An effective pre-production process is highly undervalued and underutilized in the independent filmmaking world. Not making your day is, to me, a completely inappropriate event to occur on set unless an out-of-the-blue and completely uncontrollable rain storm happened while shooting your exteriors or a key member got into a car accident. Yes, there are plenty of other freak occurrence that could make it difficult to make your day. These issues do not happen often and are good reasons for why someone would not make their day.
However, the majority of reasons why people don’t make their days are due to lack of preparation. Below are a list of common issues that arise on set that could easily have been avoided with adequate prep.
1. Director didn’t make a shot list
2. Producer did not permit a location
3. The location had never been appropriately scouted before shooting, and, upon discovery, is no longer useful to the shoot.
4. Department heads were not met with by director/producer before shooting and, therefore, did not order the right gear for the shots.
5. Not enough crew was hired for the types of shots the director is looking to achieve in a day.

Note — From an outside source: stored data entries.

Every row gives one point. Each copy is the shape, with its points in the same order, turned, moved and blurred by noise. Some copies are also mirrored. Which?

Shape (8 x 3):
[[ 35  -6 -50]
 [ 13  10  -9]
 [-77 -61  -3]
 [ 17  -2 -82]
 [ -9  30  -5]
 [-30   5   4]
 [ 17  -8 -41]
 [-24  10  -1]]
Copy 1 (8 x 3):
[[ 16 -26 -60]
 [ 16   1 -24]
 [-57 -49  50]
 [-18 -33 -78]
 [ -1  28 -15]
 [-16   7  11]
 [  2 -22 -42]
 [-15   9   3]]
Copy 1 is: only turned
Copy 2 (8 x 3):
[[ 39 -55 -35]
 [ 15 -22  -9]
 [-85 -72   8]
 [ 24 -61 -70]
 [ -2   0 -16]
 [-29 -16  -3]
 [ 19 -51 -31]
 [-22 -14  -8]]
Copy 2 is: only turned

Shape (12 x 6):
[[-10   7   5  14   8 -52]
 [-11 -36  58 -31  13 -55]
 [-45  -6 -60  -2  30 -11]
 [-21   2  27   4  -9  46]
 [  2 -16   3  -4 -32  64]
 [-48  31 -23  58  92  -9]
 [-48  30 -18 -34 -16 -21]
 [ 33 -41 -40 -43  -3 -81]
 [-20  13 -10 -11  -1  -8]
 [-20  -1  14  25   7   7]
 [ 20  22 -43 -67  11 -20]
 [ -6 -19 -13  15  29  26]]
Copy 1 (12 x 6):
[[-39  13   3  18 -40  -3]
 [-55 -47  20 -24 -54  10]
 [-41  11 -68  23  21 -15]
 [-12  11  25 -31  41 -34]
 [ 20  -3   8 -33  42 -64]
 [-36  34 -31  63  57  55]
 [-59  43 -23 -19 -17 -29]
 [-17 -38 -53   9 -91 -29]
 [-24  26  -9 -12  -4 -21]
 [-25   9  17   9  23 -17]
 [  5  15 -70 -38 -45 -14]
 [ -8 -11 -17  11  37 -20]]
Copy 1 is: mirrored
Copy 2 (12 x 6):
[[-14  -9  14  -7  19 -52]
 [  8 -56  53 -30 -22 -54]
 [-17 -31 -38  57  12 -35]
 [-26 -12   9  -2 -32  39]
 [ -2 -23 -25 -18 -31  59]
 [-33  18  21  95  48 -23]
 [-34 -14 -32  11 -47 -51]
 [ 56 -56 -36 -27  22 -77]
 [-14 -12 -18   5 -18 -23]
 [-25 -12  13   5   4   6]
 [ 54  -6 -46  14 -39 -51]
 [  0 -29  -2  31  11  21]]
Copy 2 is: mirrored
Copy 3 (12 x 6):
[[ -4  -6  -6  35  14 -32]
 [ 19 -48  38  16  69 -24]
 [-34 -16 -62 -18   6  -1]
 [ -2  -2  29  -7  -1  55]
 [ 29 -18  12 -17 -25  71]
 [-77  45 -11 -34  -7 -40]
 [-16  -6 -43  38  42  33]
 [ 67 -50 -60  16  34 -49]
 [  0   0 -20  12  15  16]
 [-12  -6  21   3  -9  11]
 [ 50  12 -69   2  49  11]
 [ -2  -8   1 -38 -14  10]]
Copy 3 is: mirrored
Copy 4 (12 x 6):
[[-25  27  -1  23  23 -43]
 [-62   3  54 -14  49 -39]
 [-40   0 -76  12  14  -7]
 [-22   6  17  23  -6  51]
 [ -6 -38  12  22 -19  56]
 [-26  84 -66  47  62  18]
 [-56  16 -21  -7 -34 -22]
 [-13 -44 -22 -24  34 -92]
 [-25  15 -18   8  -4  -5]
 [-27  17   4  42  22  12]
 [  3  -5 -37 -62  -2 -29]
 [-16  -4 -22  25  37  27]]
Copy 4 is: only turned

Shape (15 x 9):
[[ 27 -18 -39 -66   0  18  50 -62  27]
 [ 24 -25  14 -64   4  18  78 -28 -27]
 [-12  18 -52  21  47   7 -49  36 -31]
 [ 39  23 -17 -42   4  37  54 -42   7]
 [  3 -20  16 -41  20 -19  27 -14   3]
 [-46 -24  22  -8  50   1   9  -6  18]
 [ -7   6  -2 -58 -18 -15  29 -38  -7]
 [-14  -4 -28 -16  -7  -8 -37  20 -13]
 [ -3 -28  17  35  13   8 -62  -4   5]
 [-43  27  -4  43   4  11 -33 -12 -29]
 [-37 -37 -35  64  16  -8 -25 -16 -23]
 [ -8  18  -2  42  24 -11 -38  14   6]
 [  7 -29  17  29  27  -8 -35  13 -33]
 [  8 -13 -15 -36 -31  32  65   9  23]
 [  2 -13 -11 -84  -7  66  35 -35  -4]]
Copy 1 (15 x 9):
[[ 10 -47 -53 -61 -15 -15  24 -47  30]
 [-12 -36 -15 -77 -10 -22  56 -12 -32]
 [-19 -28 -62  38  14  29 -53  58 -33]
 [ 17  -5 -56 -55 -25  12  38 -25  -2]
 [ -6 -22  -3 -39  17 -29   4  -4 -17]
 [-35 -13   4 -13  59  -1  -1  21  12]
 [-32 -13 -24 -42 -22 -34   1 -30 -11]
 [-27 -33 -25   7 -22  -1 -53  35 -14]
 [-10 -36  28  22  20  48 -58  19 -13]
 [-55   3  -9  46   3  42 -27  13 -20]
 [-41 -55  -8  71  23  29 -20  14 -17]
 [ -4   3  -7  42  16  28 -43  24 -13]
 [-10 -35  20  21  21  29 -37  28 -56]
 [  1 -30 -20 -35 -48 -11  42  17  24]
 [-28 -42 -44 -95 -31  14  21  -5  15]]
Copy 1 is: only turned
Copy 2 (15 x 9):
[[ 17 -11 -45 -52   6  28  61 -56  57]
 [ 12 -18 -16 -21 -18  58  91 -22   2]
 [ -2  -4 -47 -13  71 -28 -46   7 -39]
 [ 38  13 -28 -24  22  59  52 -36  39]
 [ -7 -22   0 -28   6   6  65 -11   8]
 [-48 -39  -9 -11  53  -6  37  19  21]
 [-20  20 -13 -60  -5  26  46 -30  11]
 [-19  -8 -27 -40  10  -7 -23   5  -8]
 [-20 -46   3  16  14 -18 -47   0  17]
 [-46  20 -18  24  33   3 -47   0 -16]
 [-49 -19 -50  42  20 -43 -33 -18 -11]
 [ -9   3   3  15  40 -37 -31  14  17]
 [ -6 -44   8  23  14 -18 -18   3 -28]
 [ 18  -8 -60 -33 -15  44  47  16  43]
 [ -5 -29 -36 -65  12  89  43 -38  29]]
Copy 2 is: only turned
Copy 3 (15 x 9):
[[ -8 -11 -35 -26 -31 -22  95 -41 -52]
 [  2 -37   1 -23 -25   4  62   9 -88]
 [-15  40 -47  32   2 -26 -66   7 -35]
 [ 25  16 -14  -1 -17  -3  73 -27 -66]
 [-15 -17  14 -39 -10 -23  26   8 -42]
 [-62   2  23 -12  16  -8  -2 -14 -36]
 [  1 -10 -29 -59  -5  13  48   9 -33]
 [-12  10 -47 -11 -23 -12 -40   5 -11]
 [ -9 -21   6  21   1  -5 -50 -37  21]
 [-17  15 -34  21  52  28 -36   1  -1]
 [-39 -25 -46  45  41 -30 -28   7   9]
 [ -3  36   0  18  21 -19 -42  -7   7]
 [ -6 -25   8  23  15 -15 -47   6 -21]
 [-11  -3  -1   8 -64  14  63  14 -40]
 [-20 -20 -30 -21 -53  35  60 -39 -80]]
Copy 3 is: mirrored

Shape (15 x 12):
[[ -9  23  -4  33  34   8 -21   5  12  -8 -16 -25]
 [  8  19  50   1 -38  50 -28  16  -6  42 -17   1]
 [ 23 -20  20 -53 -15 -26 -53  54 -31 -36 -21  55]
 [ 71  23 -24  -9  35 -15 -12  31   2  -8 -40 -15]
 [ 48   3  11  -3  -3  31  22  -6 -49 -12 -13   2]
 [ 24 -34 -25  -5 -32 -13  15 -31 -19   5 -33  -9]
 [  6 -22  39 -52  48 -11  35 -32  31  29  25  34]
 [ 67 -49  53  -4  40  15 -13 -13  -4 -48 -35  35]
 [ 13  47 -11  34  52  25  23 -30  13  11  24  33]
 [ 45 -43 -11  21  -6  63   3  63 -27  19  11  41]
 [-20  12   7 -35 -21  51  41  25 -17  37  -9   4]
 [ -9  42  55 -14 -31  12  18  19  38 -36  -1  -4]
 [ -9 -39 -28  38  16 -22  20  15 -41  44 -17  26]
 [ 51  43  57 -31  18  -8  18  -9   6 -11  -8 -15]
 [ 75 -23  36  26  40  42 -51  28 -11 -10  11 -33]]
Copy 1 (15 x 12):
[[ 23  10  38  39  11  28  13  -3  22 -22 -19   4]
 [-15   0  64   5  -9  35  -1  11   3  54  50  10]
 [-52 -67  13  19   2 -25 -39  53 -37   1   5  24]
 [ 48 -47  20  68 -17  -7  23  34  -2   5 -21  24]
 [ 15 -29  31  10 -43 -14  38  -4 -10  -8  38  30]
 [ 18 -11   8 -15 -51 -18   9 -26 -22  22 -26  16]
 [ 41  -3 -17 -24  53 -31 -10 -12  26  15  30  69]
 [ 23 -59  66 -23  -9 -33   9  34  15 -30  -2  78]
 [ 29  10  -1  38   9  44  36 -37  31 -25  22  74]
 [ -6  22  25   0 -43  27  24  70 -53  -4  32  72]
 [-12  29  13  10  10  -3  41 -10 -29  43  49  12]
 [-45  -7  20  18  14 -12  38   9  65  20  24   0]
 [ 19  51  13  27 -35  -7 -29 -19 -46 -12 -14  56]
 [ 34 -47  19  29   5 -30  22   5  55  16  38  18]
 [ 54 -29  63   4 -26  36   4  77  18 -33  26  22]]
Copy 1 is: mirrored
Copy 2 (15 x 12):
[[  6  15 -14 -12   9 -15   4  35  27 -18  32 -15]
 [ -5  38   6  16  28   7 -45  28  20  49 -44  -9]
 [-45   7  22 -95   9 -41 -32   6 -51  30 -33 -24]
 [ 26  39 -50 -45   3 -53   9  -2  -4   3  11 -33]
 [ 27  38 -19 -27   3  29  11  -3 -27  20 -23   0]
 [-29  21 -17   7 -41   0  30  -9 -43   3 -36 -21]
 [  5 -29  55   6  35 -10  32 -60 -22  48  11   9]
 [ 46 -44   4 -48   3 -14 -34 -33 -40 -10 -29  -3]
 [ 20  23 -13  13  52   7  13  -5   6 -11  56  45]
 [ 17   1 -40 -26 -13   7 -32  48 -45  83   1  32]
 [-17  20  -7  -7  24  43  32  17  16  78 -24   4]
 [-11  37  38 -35   2  -8 -11 -22  68  16 -20  21]
 [ -3   5 -10  14  -3 -18  50  64 -64  18  -5  19]
 [ 41  48  23 -28  31 -12  10 -43  14  11 -18 -17]
 [ 75   4  -6 -26  -7 -11 -68  28 -10  23  24 -41]]
Copy 2 is: only turned
Copy 3 (15 x 12):
[[ -1  -3 -10  37  21  22 -16   2 -12 -27 -17  -3]
 [ -2  60  23 -11  -1   6 -39  30 -13  48 -26 -21]
 [ 23  11 -71 -77  27 -25  -9  76   5   7 -55  28]
 [ 27  17 -52  31  56 -19  24   6  21   7 -69   3]
 [ 64  11 -11  -3  -4 -28   4  -4 -32  30 -34   3]
 [ 20  -8 -68  -6 -20 -32 -13 -14  -4  26 -27 -35]
 [  9  -5  -1 -55  29 -22  20 -26  62  15  52   9]
 [ 47 -11 -52 -28  63  -1 -17  -7  -7  63 -14  60]
 [ 27  33   9  27  -4  21  31 -44  27 -33  20  36]
 [ 57   9 -24   4 -29  26  35  66   9  74 -24  23]
 [ 27  18  32 -47 -25  15  19  16   5  12 -15 -50]
 [-12  49 -11 -41  47   6  10   4 -66 -11   9 -28]
 [-13 -53 -17  12 -58 -14  15  17  23  20 -24  14]
 [ 24  34   4 -17  68 -48   8 -20 -13   6 -14   0]
 [ 60  11 -10  54  62   5 -26  47  -4  54 -12  23]]
Copy 3 is: mirrored

Shape (15 x 12):
[[ 44  16  15  39   3 -16  63  32  12 -13 -15 -40]
 [-25 -56  -2 -32 -38 -30  -5  -2 -46  30 -38 -10]
 [-10 -50  17  34  40   2  54  22 -33   3 -21  19]
 [-30 -58 -59  34   3 -31   0 -38 -14 -41   0  17]
 [ -7  44 -10  39  28  14  -1 -16  21 -33 -14   9]
 [ 21  23 -40 -33  37  35 -17 -36  20 -45 -18 -43]
 [ 15 -44  -2  36 -19 -28  18  38   3   2 -12  30]
 [ 49 -19 -41 -34 -15  33  -6 -25 -48  -5  26 -14]
 [  7 -40 -30 -39  20 -42  56  16 -40  20   2  35]
 [ 18  10  28  39  -6  23  21 -41  38  48 -18 -44]
 [-21  -2 -27 -22 -13  27  47  31  34 -34  35  29]
 [ 61 -26   2 -14  17  46  28 -31  -6  17 -40  -4]
 [  1 -30  10  -1  18  40  16 -13  29  12   7  18]
 [ 48 -11 -57 -32  27  23 -18  23 -11 -19  22 -27]
 [  1 -14  19  -8   7 -36  51  23  16 -45  46  29]]
Copy 1 (15 x 12):
[[ 31  33   9  25  34 -34  38  27 -11   2 -34 -34]
 [ 30 -31 -52 -45 -30   3 -28 -10 -20  14 -27  38]
 [ 30 -57  29 -24  45 -28  20  14  -9  -3 -10  20]
 [ -9 -49 -36   4  28 -40 -26 -59  22 -49  -2  20]
 [-28  24  20  45  40   5   7   3  21 -31  14  22]
 [-13  46 -13  -5  19  56  -1  -6  36 -75   6 -16]
 [ 47 -26 -10  16   9 -57 -13   8   8  16   8   9]
 [ 19  -1 -19 -26 -36  28   9 -36 -19 -48  40 -34]
 [ 31 -15 -16 -80  -3 -62  11   3 -12 -24  18  23]
 [ -9  24   9  16  13  33  41 -17  33  57 -30 -15]
 [-14 -20  -4   8 -33 -42  24  50  46 -50  22  -5]
 [ 59  10  19 -27   5  43  42 -22  23 -11  11  -1]
 [  4 -22  26 -14  -4  10  14   6  53   2  18   1]
 [ 17  16 -25 -27   9  19 -14  10   2 -58  49 -52]
 [ -1  -4  38  -5 -20 -83 -11  24  17 -36  -9 -10]]
Copy 1 is: only turned
Copy 2 (15 x 12):
[[-16  45  30  -2 -26   9  36  44 -22 -27  -3 -44]
 [ 15 -73 -24 -51  24  21  46 -20 -44   8   4 -22]
 [-11  -7  16   8  54  18  76   8  -2 -17  42 -25]
 [  1 -25 -95  16  27 -18  65 -17  19 -21   2 -13]
 [-57  39 -22   7  12 -20  17 -14   3 -23 -15  14]
 [-34  68 -74 -21  14  16 -22 -38 -17   2 -16 -31]
 [ 27 -18   7  -3  26   5  56  34  16 -14 -12   2]
 [ 21   5 -72  -6  11  18 -12   5 -44  36  36  -9]
 [ 23 -10 -13 -54  25  -3  70   5  21  42  46 -31]
 [-22  24  28  33 -29  25  28 -29 -65  -1 -24  -3]
 [ -8  18 -29 -30 -16  44  15   1  55  -9  36  30]
 [ 20  54 -18  -1  36  35  32 -15 -66  16  12 -10]
 [  1  20  -6  22  20  46  24 -43   3   0  16  14]
 [  0  31 -64  -5  26  33 -26  24   4  37  -2 -42]
 [ 23  14   3 -12 -10 -11  18   5  65 -29  37 -20]]
Copy 2 is: only turned
Copy 3 (15 x 12):
[[ 30  25  55  41 -16  -2  -1  14 -10  11  -4 -55]
 [ 26 -52 -16 -53 -39 -16  23  -5 -18 -20 -36  22]
 [ 31 -38   1  28  53 -23  18  20 -21   7 -15  -9]
 [-20 -36 -46  27  -1 -34   2 -44 -35 -57  19   0]
 [-47  36   0  52   3   6  -9  -8   2  11  12   9]
 [-57  35   7 -17   2  63 -30 -21   9 -34  19 -14]
 [ 56 -20 -17  36 -21 -31   8  16  -4  -6  12   2]
 [ 16  -5  12 -47  -8  45 -18 -30 -50 -18  51  17]
 [ 55  -5  12 -36  37 -49  19  -1 -18 -44   7  18]
 [  6  21   2  14 -23  37  37 -47  12  61 -17 -38]
 [-13  27  -5   0   1 -20  44  44  -3 -23  76  -5]
 [ 42  10   5  -5  26  77  15 -19  -7  -1  -3  -1]
 [  6  -6 -23   3  23  23  35  -6  20  19  36  -2]
 [  6  16   2 -40   3  27 -59   2 -12 -24  55 -12]
 [ 12 -13  47  28   4 -47  30  15  21 -27  61   0]]
Copy 3 is: only turned

Shape (17 x 12):
[[ -1 -24 -13 -25 -54  35  -2 -11  15 -29  67  17]
 [-13  20 -27  14  -4   6  -8 -72  37  37 -32 -11]
 [ 26   2  -1  52  11 -15 -24 -25  22  40   1  -1]
 [ -1  -8  32   6   0  16  20  -6   2  23  -5 -23]
 [ 33  -2  13 -23  10  20 -10   1  35  -1  -1  36]
 [ 25 -48 -16 -34  49  38  -7  27 -23  56  11  24]
 [ -3   1  23 -13  13 -19  23 -22  -6  40  35  13]
 [-39  33  -8  -2  20  11  -1 -44  -5  -5  -1   1]
 [ 22  48 -16 -17 -44  26  22 -40 -14 -13 -11  -9]
 [ 20 -34 -26  -6  29   0  15 -28   8 -12 -10  -2]
 [  7 -30  10 -32   4  13 -24 -19  -9  17  34 -16]
 [-59  33   5  43  13  32 -36 -34  37  27  15  -8]
 [ 24  -6  29 -12 -33 -22 -15 -39  -5   0  45  26]
 [ 33 -11 -46  13 -29 -57   7 -43  18  20  -7 -42]
 [-12   4  50  -3 -45   4  11  39 -10  -8 -27  29]
 [  2  12 -13 -44  15  -2 -46 -30  46  -3  45 -26]
 [-19 -12  13  37  15   6   2 -63 -23  32 -10  22]]
Copy 1 (17 x 12):
[[-18 -44 -36 -34 -52   2  35 -49 -52 -15  21  -1]
 [ 35  46 -17 -50  13 -43  12  -8  -9  45  -1   1]
 [ 25  -3   6  -6  -5 -17   3   1  31  57  12  -9]
 [ -9  -8  15  -1  23 -10   2  -8 -32  19  14 -33]
 [ 37 -29  -8 -31   6  33   0 -13 -10 -12   0 -10]
 [ 25 -63 -20   3  23  29 -77 -25 -41  24  17  17]
 [ 19 -30  20  -8  16 -22  15  12 -38  18  49  11]
 [  4  43  -5 -10  13  -7  16 -10 -33   7  20  35]
 [ 35  38  -8  -7 -47 -23  13  -4 -65 -15  -1 -24]
 [ 35 -17 -35  15  25 -10   8 -37 -22  12 -17   8]
 [ -3 -35  15 -18  -1 -20 -14 -54 -31   4  21   9]
 [-29  54  -3 -47   9   4   9 -11  14  45  44  16]
 [ 22 -45  32 -21 -36 -16  41 -15 -20   5  20  14]
 [ 36 -15 -25   4  -9 -95  18 -10   8  30 -15 -13]
 [-35 -26  19 -12 -10  23  12  44 -38 -20 -25 -28]
 [ 21  -1  -8 -45  -4 -30  -2 -60  11 -35  41  16]
 [ 12  13  21  -6  17  -4  19  -1 -39  72   1  29]]
Copy 1 is: only turned
Copy 2 (17 x 12):
[[ 60  11 -18 -24 -26 -14 -43 -11 -34  -6  52  38]
 [ 23 -21  40  15   9  69 -40 -21  40  27  -2  -8]
 [ 15  28  26  54   8  15 -17  -5  25  38 -17  -2]
 [  6   6  13   6 -11  18   9  17 -15  13  14 -31]
 [ 21  42   6 -13 -32  21   0  22  30  -4  15  34]
 [-23  31 -72  18 -59  15 -18  34  37   4  16 -10]
 [ 14  20 -26  -9  18  11   3  19   8  52  21 -11]
 [-17 -15   4 -11  28  53 -18 -17  -5  20  15  20]
 [ 36   5  11 -39 -25  66 -11 -33 -37  19 -12   8]
 [  7  -2 -19   5 -20  15  14 -36  36 -11   4   3]
 [ -4  28 -14 -11 -24  -2 -27 -11   6  16  49 -18]
 [-10  -7  41  45  42  47 -58  13  -7  15  30  21]
 [ 38  36   7 -21 -13 -13  -7 -14  -1  61  35  25]
 [ 51   2  14  -3   7  -3 -21 -64  31  25 -40 -40]
 [  0  -5  30 -28 -39 -13  13  52 -43  24 -11  23]
 [ 10  50  12 -32  24  12 -57 -25  31 -12  43   4]
 [ -9 -24   4  38  -4  36   5 -11  11  66  22   8]]
Copy 2 is: mirrored
Copy 3 (17 x 12):
[[-27 -50   2 -26  -6  53   0 -33  28 -50   2  11]
 [ 14 -19 -40  35 -30 -21  13 -60 -25  37 -36 -16]
 [ 38  12  10  20 -37 -13 -20 -39 -32  21  -4  22]
 [ 32  -4  14   6  -6   8 -16  -6  -9   1 -18 -45]
 [ 31  11  -5 -15 -17  31  32  -4  24   7 -15  14]
 [ 30 -35  12 -29  11  20 -13  59  10  53  -8  27]
 [ 26 -27  28 -23 -17 -22  14 -12  -9   9  20 -26]
 [-13  -3  -2   2  25 -29  17 -47   4  22 -23 -23]
 [ -6  -3 -42  -2  32  33  29 -45 -42 -12   1 -33]
 [ 23 -25  -1  48  14   7  24   6   5   7  -8  13]
 [ 38 -44   1 -16  14   8 -20 -20  23   1   1   2]
 [-17   5  14  -4 -26 -25 -30 -78  12  39 -54 -17]
 [ 33 -24   7 -35 -13  -7  14 -43  -6 -47  17  14]
 [ 28 -24 -40  67 -26  -9  -8 -35 -31  -9  45   0]
 [  6  44  -9 -35 -11   4  -3  23   1 -52 -20 -42]
 [ 26 -29 -20   0  -1  12   2 -72  60  25  18  11]
 [ 17 -26  19   4  -1 -48   4 -23 -43   7 -49   0]]
Copy 3 is: only turned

6. An actor gets hurt performing an unplanned stunt (defined as anything other than a walk) that the director and producer did not discuss beforehand.
7. Lights are not able to be used on location because generators were not rented since the producer assumed they could use house power.
8. Reshoots. (Not all reshoots are a result of poor-prep during principal photography, but most of the time it is.)
9. Travel time between locations was not tested during the hours of the company move, which happens to be during prime-traffic.
10. Wrap time was not accounted for in the scheduling of the 12 hours allotted for a location.
Failing to prepare is preparing to fail.